Frugality in a Start-Up

A lot of start up companies claim to be “on a shoestring,” have “tight resources,” “cutting corners,” and the like. Indeed, the frugal start-up is one encouraged by CEOs, advisors, investors, and analysts. But when does being frugal make sense versus cutting a corner you can’t afford to cut? At Comcate we have faced this predicament many a time. For the most part, our frugality has allowed us to grow under tight capital. We can devote more resources to sales and product development and less on miscellaneous overhead. But this shoestring mindset has backfired, too. A new employee recently got an inexpensive monthly cell phone plan, promptly exceeded his minutes, and we had a $230 phone bill for one month. And other times the debate over how to save a dollar or two on one thing or another has resulted in us being able to accomplish that thing in the amount of time we spent debating. Based on my experience, here are a few quick things you do want to think about how you could be creative in financing the activity or service:

  • All office equipment – multi-purpose all in ones, laser printers over ink jet (ink costs will catch up with you), a cell phone for both office and the road, are just some of the ways you can be frugal in the office. This is an easy category.
  • Southwest Airlines – Period. On Southwest they count “miles” as segments. So you could fly up and down to LA earning segments and then use those segments to fly across the country on Southwest to Hartford, Conn. If you operate in an area near a Southwest airport, and an investor asks “where is your market?” just say “Anywhere Southwest flies.”
  • Generic sales material – I used to try to customize each handout and sales literate to the prospect I was visiting. Looking back, I see a lot of wasted dollars and hours at Kinkos trying to customize each brochure. Do it once, make lots of copies, and don’t worry about changing the logo at the top to that of the prospect.

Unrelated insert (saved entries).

Every row gives one point. Two turns around zero, p and q, are shown by what they do to some points. Write where each new point lands after one turn and then the other. Backwards means that the second turn is done in reverse. Each puzzle has new turns, and all numbers are rounded.
In the rows, 128 means zero.

Turn p:
[115 104 117] => [102 113 128]
[164  99 117] => [133  94  95]
[122 200 161] => [174 185 157]
[129 144 112] => [126 147 116]
[110  93 132] => [103 101 143]
Turn q:
[146  91 108] => [149  93 148]
[122 112 137] => [115 117 138]
[145 126 141] => [131 137 147]
[133 210 121] => [149 194  83]
[ 94 102 133] => [ 96  99 123]
Where do these land?
q, then p: [101 124 108] => [ 99 119 113]
q, then p: [105  95 135] => [102 107 151]
p, then q backwards: [126 173 145] => [167 155 135]
q, then p: [186 159 142] => [190 153 124]
p, then q backwards: [122  89 110] => [ 91 105 130]

Turn p:
[139 113 157 135] => [110  99 134 124]
[ 52 119  93 110] => [102 206 112 111]
[177 101 137 158] => [122  77 117 164]
[142 132 125 108] => [146 121 117 116]
[129 175 128 130] => [160 138 161 126]
Turn q:
[105 117 179 158] => [ 96 124 184 132]
[126 100  58  93] => [141 124  62  79]
[162 111 127  97] => [148  88 108 132]
[112 139 146 104] => [153 128 151 118]
[126 142 142 144] => [122 139 144 144]
[147 181 108 172] => [120 178 110 179]
[118 104 135 128] => [115 114 136 111]
Where do these land?
p, then q backwards: [141 138 112 104] => [129 138 111 101]
q, then p: [141 148 122 162] => [127 149 156 151]
p, then q: [130 138 145  74] => [172  99 109 115]
q, then p: [110 114 121  76] => [149 101  89 104]
p, then q: [162  68 166 170] => [ 62 125 137  68]
p, then q: [114 125 106 158] => [111 158 139 145]
p, then q: [ 97 163 123 151] => [138 139 165 161]

Turn p:
[149 120  93 120] => [ 95 143 110 139]
[143 138 107 132] => [116 137 120 150]
[ 94  95 127 160] => [114  75 138 114]
[143  84 159  90] => [133 144 101  68]
[ 81 144 124 145] => [128 103 173 137]
[158 187 158 120] => [182 167 126 159]
Turn q:
[167  61 118 127] => [147  72  82 104]
[135 131 139 116] => [121 138 115 125]
[114 161 116 194] => [167 140 192 119]
[ 97 130 131 140] => [113 124 158 128]
[122 148 107 122] => [134 136 136 155]
[134 137 158  70] => [ 87 158  85 135]
Where do these land?
q, then p backwards: [114 118  84  94] => [141 143 101 176]
p, then q: [104 117 165  92] => [107 157  83 136]
p, then q: [161 114  93 157] => [140  91 167 145]
p, then q: [138 143 149 111] => [145 152 115 133]
p, then q backwards: [130 113 121 184] => [123  85  93 109]
p, then q: [108 123 182 102] => [123 153  70 131]
q, then p: [141 168 102 154] => [164 136  96 154]

Turn p:
[150 163 146  90 118  95] => [161 132 149  84  94 121]
[ 80 156 188 145 141 168] => [ 67 148 170 104 167 100]
[112  84 136 118 123 148] => [132 104 131 139 172 138]
[134 149 129 146  90 124] => [130 126 148 148 102 100]
[144 135  88 137 143 126] => [128 144 104 146 104 150]
[127  87 129 164 131 161] => [117 130 109 168 171 118]
[143 134  85 121 148 139] => [132 149 112 143 113 167]
[113  98 113 126 122 110] => [130  92 111 135 131 137]
[148 145 137 105 135  82] => [154 125 118  87  97 122]
Turn q:
[109 134 109 122 101 139] => [121 142 110 130  97 117]
[105 169 109 108 129 136] => [112 166  99 108 128 117]
[136 110 150 115 127 146] => [120 111 153 112 118 129]
[141 121 139 135 119  31] => [114 135 146 213 174 127]
[103 115 111 120 153 149] => [132 110 106 101 129 102]
[116 147 147 163 147 151] => [130 114 103 105 136 167]
[185 100 131 133 120 144] => [167 119 178 127 114 137]
Where do these land?
p, then q: [139 129 111 137 107  92] => [143 129 141 162 102 123]
q, then p: [107 145 113  92 112 110] => [ 98 112 131 114  90 123]
p, then q: [136 103 140 108  98 155] => [143 105 152 119 156 153]
q, then p: [ 77 114  56 151 118 145] => [162 101 100 174  66 144]
q, then p: [152 156 143 177 118 137] => [132 172 152 162 148 138]
q, then p backwards: [152 120 155 121 169 122] => [106 108 158  98 123 148]
q, then p: [132 122 153  96 129 165] => [141 101 161  99 145 132]
p, then q: [147 149 136 104 162 103] => [119 170 147 111 114 105]
p, then q: [111 115 142 166 138 124] => [126 120  97 146 146 105]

Here are some things you don’t want to be thrifty on:

  • Business cards – A first impression means everything and this is your first print impression. Make it good.
  • Laptop – A sluggish system will cost you an untold number of hours. Get a high performing PowerBook and consider it done.
  • In-person demo’s – WebEx or Placeware is good for training and inter-company communication, but always meet the potential client in-person. Resonating with someone has more to do with kinesthetics than anything else.

I left much off this list, just some quick thoughts. In your experience, where have you found frugality work or not work?

2 comments on “Frugality in a Start-Up
  • I believe you can tell a lot from a company website. It’s another one of those first impressions that you can’t take back.

  • As my partner and I grow GoodBasic, we find it hard to leave our frugal ways behind. We both started as bootstrapped proprietorships and kept costs razor thin to grow. I don’t have the numbers on me, but I’d venture to guess we’ve each spent between 5 and 10 percent of gross on operating costs – and all I can think about are the dollars I could have saved if I had hindsight’s 20/20.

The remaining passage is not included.